摘要:基于业务需要,需要对hadoop、hive、hbase操作,平时都是在命令行或图形界面操作,现在需要在代码块中连接操作,第一次装遇到不少坑,记录下正确的方法
系统:deepin15.7 python版本:python3.5;
连接hive方法,采用pyhive连接 需要安装的依赖,好多实在安装依赖时卡主了 按照以下步骤安装,顺利完成
sudo apt-get install sasl2-bin
sudo apt-get install libsasl2-dev
pip install pyhs2
pip install pyhive
pip install thrift_sasl
from pyhive import hive
conn = hive.Connection(host="xxxxx", port=10000, username='xxxx', database='default')
正常操作就ok
- 连接hbase方法,当你hive连接没问题,那连接hbase没什么问题
需要安装依赖关系,按照一下步骤安装
pip install thrift #这一步,就是上面 pip install thrift_sasl,如果装了,就不用再装
pip install happybase #happybase 连接跟我们正常连接数据库一样
from happybase import Connection
connection = Connection(host="192.168.0.156",port=9090,timeout=None,autoconnect=True,table_prefix=None,table_prefix_separator=b'_',compat='0.98', transport='buffered',protocol='binary')
host:主机名
port:端口
timeout:超时时间
autoconnect:连接是否直接打开
table_prefix:用于构造表名的前缀
table_prefix_separator:用于table_prefix的分隔符
compat:兼容模式
transport:运输模式
protocol:协议
- 连接hdfs方法,
安装 pip install hdfs
from hdfs import Client
Client("url",root="/",proxy=None,timeout=None,session=None)
url:ip:端口
root:制定的hdfs根目录
proxy:制定登陆的用户身份
timeout:设置的超时时间
session:连接标识
- python 操作hadoop,进行分词统计
mapper.py
import sys
for line in sys.stdin: # 接收屏幕的值
words = line.split() # 以空格切割
for word in words: # 输出信息
print('{}:{}'.format(word, 1)) # 用:号隔开
reducer.py
import sys
curr_word = None
curr_count = 0
for line in sys.stdin:
word, count = line.split(':') # 因为mapper中用:隔开,这里用:分割
count = int(count) # 获取数量是字符串,需要转换成int
if word == curr_word: # 统计个数
curr_count += count
else:
if curr_word:
print('{}\t{}'.format(curr_word, curr_count))
curr_word = word
curr_count = count
if curr_word == word:
print('{}\t{}'.format(curr_word, curr_count))
同一个目录下,创建123.txt文件,执行一下命令
cat 123.txt | python mapper.py | sort -t 1 | python reducer.py
这条命令的意思,将123.txt文件内容输出到屏幕,将结果作为参数,给mapper.py,输出的结果进行排序,间隔符1;将输出的结果再出作为参数给reducer.py
最新python3.5+,python3.6+;连接hive
之前的连接方法死活不好使
sudo apt-get install sasl2-bin
sudo apt-get install libsasl2-dev
PyHive
pip install --upgrade pip
pip install sasl
pip install --upgrade thrift
pip install thrift-sasl
pip install PyHive
impyla
pip install --upgrade pip
pip install pure-sasl
pip install thrift_sasl==0.2.1
pip install thrift
pip install impyla
效果图
报错
thriftpy.transport.TTransportException: TTransportException(message=”Could not start SASL: b’Error in sasl_client_start (-4) SASL(-4): no mechanism available: Unable to find a callback: 2’”, type=1)

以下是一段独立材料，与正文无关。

A small network was shown many inputs. Here are its activations along a few directions, one row for each input.
Each table varies a few parts of the input and shows all the possible inputs, shuffled.
Descriptions start from the smaller parts, as in this example, which fits no table here: one of 5 places around a ring, together with either a single point or one of 11 places around a ring or (one of 3 separate values, together with one of 6 places along a line).
Shared parts are said once, and a part with two or three values counts as separate values.
In the rows, 128 means zero.

Other details of the inputs vary at random and push rows far along two fixed directions, the same in every table; ignore that.

Rows:
r1: [116 207 114 123  92  79 129 187  62 172 133]
r2: [140  71 120 110 137 105 136  83 216  85 107]
r3: [138 126 123 146 120 159 135 153  53 158 159]
r4: [180  53  72 190 207  47 182  32 197 127 141]
r5: [159 104 115 186 128 101 161 173  60 151 175]
r6: [101 134 149  84 105 177 100 157 132  99 102]
r7: [148 110 134 221 115  64 162 155  69 164 195]
r8: [ 84 200 125  55  90 131 105 118 110 160 105]
r9: [ 77 157 187  68 133 150 128 130 124 119 153]
r10: [169 144 109 201 113 106 129 198  84 137 133]
r11: [155 157 113 188 108 142 103 171  72 145 115]
r12: [139  84 110 106 141 124 116  61 221 106  98]
r13: [110 110 152 131 110 135 136  93 113 147 164]
r14: [106 148 139  82 104 195  91 131 124 114  97]
r15: [150  86 108 128 135 116 126  62 200 104 101]
r16: [151 148 121 174 110 123 117 198  78 128 127]
r17: [139  69 116 108 145 100 130  84 228  90 108]
r18: [106 118 147  88 178 128 141  54 186 120 112]
r19: [111  92 149 102 187  83 163  66 206 105 122]
r20: [105 157 138  79  99 206  95 139 127 117  96]
r21: [105 149 135  74 106 201  90 137 135 117  96]
r22: [160 144 111 184 116 114 122 200  88 132 129]
r23: [ 46 196 202  16 112 231  93 129  98 128 136]
r24: [177 109  84 229 182  55 181 156  88 146 167]
Description of these inputs: one of 2 separate values, together with either a single point or one of 5 places around a ring or one of 6 places along a line.
Q: The inputs of r21 and r22 match in every part but the choice among 2 separate values. If r3 is changed in the same way as r21 into r22, which row does it become?
A: r5
Q: Which other rows does r24 become when the place on the ring of 5 takes its other values? List them by row number.
A: r5, r7, r9, r19
Q: Which other rows does r22 become when the place on the line of 6 takes its other values? List them by row number.
A: r2, r6, r10, r16, r17

Rows:
r25: [153 113 125 177 143 110 139 129  92 147 167]
r26: [106 175 142 109 105 175 111 156  57 162 155]
r27: [101  97 151  96 156 114 140  49 186 112 120]
r28: [119 124 136  67 127 122 105  90 189 102  86]
r29: [ 99 161 146  94 123 190 132 200  55 131 134]
r30: [ 68 151 159  39 110 226  90 116 159  97  86]
r31: [155 135 121 173 128 110 115 126 109 135 100]
r32: [121  91 125  90 131 168 114  80 188 107 122]
r33: [175 152 101 220 144  25 149 144  99 167 157]
r34: [145 105 104 143 140  86 145  56 165 152 150]
r35: [166 159 119 215 141  58 143 188  62 157 163]
r36: [111 128 126  79 137  89 134  59 201 130 122]
r37: [103 180 150 124 108 206 102 184  79 133 113]
r38: [ 70 128 161  34  86 217  99 144 160  97 105]
r39: [138  93 136 165 165  83 152  77 155 126 136]
r40: [102  88 138  78 118 101 139  61 194 117 131]
r41: [154  86 111 149 110  88 128 104 167 115 113]
r42: [ 94 158 161 112  89 165 122 195  54 134 149]
r43: [113 127 127  78 131 135 106 101 204  92  98]
r44: [170  87 104 149 133  99 119  77 159 128 117]
r45: [123  83 140  90 151 153 134  72 177 103 142]
r46: [159 116 112 170  98  89 121 148 107 138 115]
r47: [151  77 118 161 129  90 142 114 183 114 133]
r48: [145 136 128 184 140 128 129 146 116 133 126]
r49: [148 146 131 160 148  95 138 159 115 126 148]
r50: [128 156 139 133 109 197 104 183  75 141 142]
r51: [151 124 106 179  98 110 123 165 116 129 128]
r52: [145  92 134 164 169  99 153  82 164 114 133]
r53: [121 197 138 108  98 163  89 195  80 130 106]
r54: [ 92 197 148 116 107 163 122 143  73 163 131]
r55: [102 166 135 104 125 160 133 187  52 147 136]
r56: [142 131 111 175 106  70 145 125 114 162 152]
r57: [114  84 138  85 148 126 133  53 178 116 142]
r58: [ 68 151 179  18 125 191 108 138 150  97 116]
r59: [ 61 159 139  10 113 193 126 106 139 132 108]
r60: [147 134  98 157 128 135 134 170 106 133 121]
r61: [148 142 123 171 146  60 141 143 111 144 150]
r62: [130  88 124  76 124 159 106  60 190 101 104]
r63: [109  74 152  95 125 118 143  94 182 101 135]
r64: [118 123 119 102 137 164 132 147 139 113 113]
r65: [114 150 154 117 117 190 117 175  60 139 157]
r66: [147 106 128 174 122 100 149 155 113 125 153]
r67: [115 180 119  95  93 199 104 201  54 133  98]
r68: [136 107 124 159 157  69 151  55 168 142 131]
r69: [ 98 169 170 123 125 186 121 177  61 132 134]
r70: [164 160  90 179 114 117 124 194  47 153 110]
r71: [110 101 115  73 150 111 149  68 178 123 118]
r72: [139  83 110 134 168  85 163  94 156 120 135]
r73: [146  85 109 137 167 100 164 103 159 111 133]
r74: [112 121 134  79 137 137 112 104 205  95 105]
r75: [176 111 104 242 125  29 162 156  77 159 170]
r76: [153  98  81 148 146 102 140 107 170 113 109]
r77: [150 142 122 168 125 127 117 131 109 131 106]
r78: [194 144  98 242 148  48 138 176 110 146 145]
r79: [122 169 125 121  94 207  90 181  69 138 130]
Q: What do these inputs look like to the network?
A: one of 5 separate values, together with one of 11 places along a line
Q: The inputs of r48 and r27 match in every part but the place on the line of 11. If r47 is changed in the same way as r48 into r27, which row does it become?
A: r75
Q: The inputs of r41 and r66 match in every part but the place on the line of 11. If r67 is changed in the same way as r41 into r66, which row does it become?
A: r73
Q: Which other rows does r42 become when the choice among 5 separate values takes its other values? List them by row number.
A: r25, r35, r39, r72
Q: Start at r34 and move only the place on the line of 11, one step at a time. The first step leads to r26. Which rows follow, in order?
A: r57, r25, r65, r45, r50, r32, r79, r62, r44

Rows:
r80: [ 85 167 130  46  92 207  88 138 127 126  90]
r81: [129  99 119  78 118 160 105 102 187  84  89]
r82: [106 203 148 105  90 185  97 173  66 151 122]
r83: [132  72 126 119 151  55 143  35 210 122 133]
r84: [142 167 120 162 150  77 146 176  93 147 139]
r85: [124 108 127  84 114 166 107 112 174  85  84]
r86: [163 106 112 221 153  62 168 126 106 146 177]
r87: [ 59 181 179  45  91 195  97 152  89 132 123]
r88: [129 164 134 171 122 139 141 194  37 157 177]
r89: [ 98  93 147  68 166 167 140  58 164 117 132]
r90: [125  54 132 113 138  76 159  58 203 111 138]
r91: [123 113 104  97 122 129 116  77 189 118  88]
r92: [192 116  98 241 129 104 126 195  95 129 127]
r93: [109 214 144 106  88 191  92 191  44 158 130]
r94: [196 116  93 238 130 102 122 196  98 132 131]
r95: [122  73 136 114 180 122 158  35 184 116 134]
r96: [180  89 103 218 134  32 166 133 108 154 173]
r97: [ 90 168 152  78 138 134 133 151 128 119 117]
Q: The inputs of r90 and r96 match in every part but one. If r82 is changed in the same way as r90 into r96, which row does it become?
A: r93
Q: What do these inputs look like to the network?
A: one of 2 separate values, together with either a single point or one of 8 places along a line
Q: Which other rows does r95 become when the choice among 2 separate values takes its other values? List them by row number.
A: r89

hive-site.xml,默认是NONE,改成NOSASL
<property>
<name>hive.server2.authentication</name>
<value>NOSASL</value>
<description>
Expects one of [nosasl, none, ldap, kerberos, pam, custom].
Client authentication types.
NONE: no authentication check
LDAP: LDAP/AD based authentication
KERBEROS: Kerberos/GSSAPI authentication
CUSTOM: Custom authentication provider
(Use with property hive.server2.custom.authentication.class)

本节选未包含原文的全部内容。